Pytest plugin for STT/TTS integration testing with httpx, metrics, and embedded audio samples.

These details have not been verified by PyPI

Project links

Project description

pytest-audioeval

Pytest plugin for STT/TTS integration testing. Built on the httpx ecosystem (httpx, httpx-ws, httpx-sse) with built-in metrics, embedded ground-truth audio samples, and chainable assertions.

Features

STT via WebSocket — audioeval.stt.ws() streams audio, collects transcription
TTS via HTTP — audioeval.tts.post() batch, .stream() chunked, .sse() Server-Sent Events
Text metrics — WER, CER, substitutions, insertions, deletions (via jiwer)
Audio metrics — PESQ MOS 1–5 scale (via pesq)
Embedded samples — ground-truth audio + reference text pairs, multi-language ready
Chainable assertions — result.compute_metrics(ref).assert_quality(max_wer=0.2)
CLI thresholds — --audioeval-wer, --audioeval-cer, --audioeval-mos

Install

uv add pytest-audioeval

Quick Start

STT — WebSocket

import asyncio
import uuid
import orjson as json
from pytest_audioeval.client import AudioEval


async def test_user_stt_ws(audioeval: AudioEval) -> None:
    sample = audioeval.samples.en_hello_world

    async with audioeval.stt.ws(sample=sample) as session:
        config = json.dumps(
            {"uid": str(uuid.uuid4()), "language": "en", "task": "transcribe",
             "model": "large-v3-turbo", "use_vad": True}
        ).decode()
        await session.send_text(config)

        ready = await session.receive_text()
        assert "SERVER_READY" in ready

        await session.send_sample(sample, chunk_ms=200)
        await asyncio.sleep(2)
        await session.send_text("END_OF_AUDIO")

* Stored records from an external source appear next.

There are 5 ways to turn a row about zero (a turn may also mirror it). The second row of each pair is the first, turned, with some noise.
In the rows, 128 means zero.
Some pairs, each with its turn after it:
[122 139 137  81  81]
[135 184 114  99 140]	(4)

[152 134 125 143 147]
[124 129  94 136 127]	(1)

[139 146 103 179 171]
[ 59 126 140 111 103]	(0)

[102 105 136 148  87]
[136 150 114 104 174]	(0)

[137 156 173 104 178]
[135  58 167 128 116]	(3)

[157 175  79 159  88]
[134 171 108 188  80]	(4)

[ 94  90 157 163 111]
[128 115 115  85 184]	(0)

[121  84 168  99 150]
[171  81 132 111 137]	(0)

[144 122 116 134 128]
[121 140 136 123 151]	(2)

[107 175 141 116  98]
[131 153 139 172 159]	(0)

[173 128 141 172 135]
[ 86 117 124 102 168]	(2)

[130 164 168 125  77]
[ 98  72 152 142 100]	(2)

[117  84 166 172 115]
[146 200 131 132 114]	(1)

[117  76 133 118 114]
[113 158 169 138 122]	(1)

[108 152 153 123  88]
[127  85 144 156  98]	(2)

[111  76 118 117 176]
[ 74  89  92 119 115]	(3)

[104 124 160 101 145]
[134 126  97 115  84]	(2)

[132 135 112 156 134]
[122 121 129 151 104]	(4)

[121 163 177 112 154]
[123 113 106  80  88]	(1)

[176 124 109  91 106]
[ 97 169 175 138 117]	(2)

[147 139 165 109  99]
[165 131 150 140  94]	(3)

[ 92 144 155 169 107]
[105 140 125 126 191]	(0)

[107 158 152 164 120]
[131 145 175  99 136]	(3)

[108 169 155 127 176]
[148  93 159  90  89]	(4)

[128  87 128 116 100]
[112 141 116 135 170]	(4)

[145  99  87 177 163]
[138 145  97 199 123]	(1)

[129 105  86 100 130]
[131 123  78 142 141]	(3)

[ 97 144  90 172 113]
[191 121 136 154 150]	(1)

[121 108 139 126 129]
[120 120 128 122 145]	(4)

[ 88 166  87 176 139]
[109 148 149  98 199]	(3)

New pairs, each followed by its turn:
[157  96 101  85  81]
[158 153  67 162 104]	(3)

[169 161 170 109 173]
[138  71 176 161 109]	(3)

[136 155  95 134 122]
[135 141 128 146 166]	(3)

[119  90 168  95 147]
[ 90 148 148 118  80]	(1)

[131  82 133 104 173]
[141  83 118 111 169]	(4)

[168 173  89  95  95]
[186 137 121 174 160]	(3)

[ 82  86 142 131  79]
[150 170 196 120 132]	(1)

[112 151 147 175  80]
[ 85 163 165 147 102]	(4)

[130 113 172 148  92]
[ 82  96 109 153 127]	(2)

[135  93 173 175 110]
[ 94 120 181 158 162]	(4)

[127  91  88  90 130]
[144 186 128 150 122]	(2)

[ 89 127 164 144 122]
[132  91  93 141 115]	(2)

[140 165  83 127 115]
[149 143 125 152 176]	(3)

[ 77 167 111 106  99]
[170 133 113  85 170]	(3)

[175 161 110 173 130]
[152 133 140 188  93]	(4)

[106 158 101  78 133]
[174 143 157 128  94]	(2)

[147 106 108 171 160]
[125 143 108 107 181]	(2)

[130 153 162 141  86]
[126 141  97 157 168]	(0)

[101 141 106 102  93]
[110 170  92 105 121]	(4)

[155 166 121 136 114]
[147 153 140 147 101]	(4)

[158 118 104  99  95]
[160 152 104 139 100]	(0)

[137  90 143 178 167]
[ 57 124 151 131 112]	(3)

[163 178 115 102 139]
[131 133 183  93 116]	(2)

[136 113  87 103  87]
[153 163  79 146 138]	(3)

[120 158 124  93 108]
[120  97 147 103 142]	(1)

[129 118 113 171 161]
[ 84 121 135  93 111]	(0)

[146  80 176 118 153]
[152  57 111 108 127]	(0)

[151  95 176 170 116]
[ 66 108  89 132 147]	(2)

[ 92 129  97 109 131]
[141 154 167 120 127]	(0)

[104  85 147 147  95]
[145 133 107  89 167]	(0)

[102 143 129 170 129]
[144  87 114 129 156]	(2)

[ 77 134 163 177 107]
[113 163 167  62 125]	(3)

[163 128 161 105 170]
[130  70 132 154 102]	(0)

[166 137 153 105 177]
[125  67 150 161 106]	(3)

[150  98 175 117  79]
[ 95 177 152  88 149]	(1)

[153 173  81 164 146]
[150 118 111 173  68]	(4)

[140  79 160 156 117]
[119 198 136 134 121]	(1)

[140  80 109 176 100]
[102 137 112 174 176]	(2)

[ 85  81  86 143 176]
[146 126 156 198  83]	(1)

[134 156 107 169 128]
[138 104 147 117 170]	(2)

[137 124 177 144 138]
[132 116 177 117 138]	(4)

[ 95  79 106 109  83]
[ 79 153  86 121 168]	(4)

[ 84  93 143 166  97]
[129  98  86 180 146]	(2)

[163 161  86 136 160]
[142 147 169  85 163]	(2)

[142 153 110 176  89]
[133 184 158 142 151]	(3)

[ 77 165 127 170 114]
[127 154 161  79 162]	(3)

[105  78 139 101  82]
[192 141 114 101 158]	(0)

[119  83 161 145 172]
[119 167 124 147  76]	(1)

[100 160 133 122  96]
[152 112 148  95 145]	(1)

[176 137 175 143 160]
[ 75 122 115  68 129]	(2)

[ 98 138  88 161  86]
[ 75 152 104 157 100]	(4)

[155  79  89 112  92]
[172 161  91  93  95]	(0)

[140  80 168 124 125]
[120 114 153 122 187]	(4)

[174  92 144 130 177]
[123  67 112 111  86]	(0)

        # Collect transcription segments...

TTS — Batch POST

import io
import soundfile as sf
from pytest_audioeval.client import AudioEval


async def test_user_tts_batch(audioeval: AudioEval) -> None:
    response = await audioeval.tts.post(
        json={"input": "Hello world.", "model": "kokoro",
              "voice": "af_heart", "response_format": "wav", "stream": False},
    )
    data, rate = sf.read(io.BytesIO(response.content), dtype="float32")
    assert rate == 24_000
    assert len(data) > 0

TTS — Chunked Streaming

async def test_user_tts_streaming(audioeval: AudioEval) -> None:
    chunks = []
    async with audioeval.tts.stream(json={"input": "Hello.", ...}) as response:
        async for chunk in response.aiter_bytes():
            chunks.append(chunk)
    assert len(chunks) > 0

TTS — Server-Sent Events

async def test_user_tts_sse(audioeval: AudioEval) -> None:
    async with audioeval.tts.sse(json={"input": "Hello.", ...}) as event_source:
        async for sse in event_source.aiter_sse():
            print(sse.data)

Text Metrics

from pytest_audioeval.metrics.text import TextMetrics


async def test_user_metrics_text() -> None:
    metrics = TextMetrics.compute(
        reference="the quick brown fox jumps over the lazy dog",
        hypothesis="the quick brown fox jumps over the lazy dock",
    )
    assert metrics.wer < 0.15
    assert metrics.substitutions == 1

STT Result — Chainable Assertions

from pytest_audioeval.stt import STTResult


async def test_user_stt_result() -> None:
    result = STTResult(hypothesis_text="Hello world.")
    result.compute_metrics("Hello world.")
    result.assert_quality(max_wer=0.2, max_cer=0.15)

Sample Registry

from pytest_audioeval.samples.registry import SampleLang


async def test_user_samples_browse(audioeval: AudioEval) -> None:
    # All samples
    assert len(audioeval.samples) >= 3

    # Filter by language
    en_samples = audioeval.samples.by_lang(SampleLang.EN)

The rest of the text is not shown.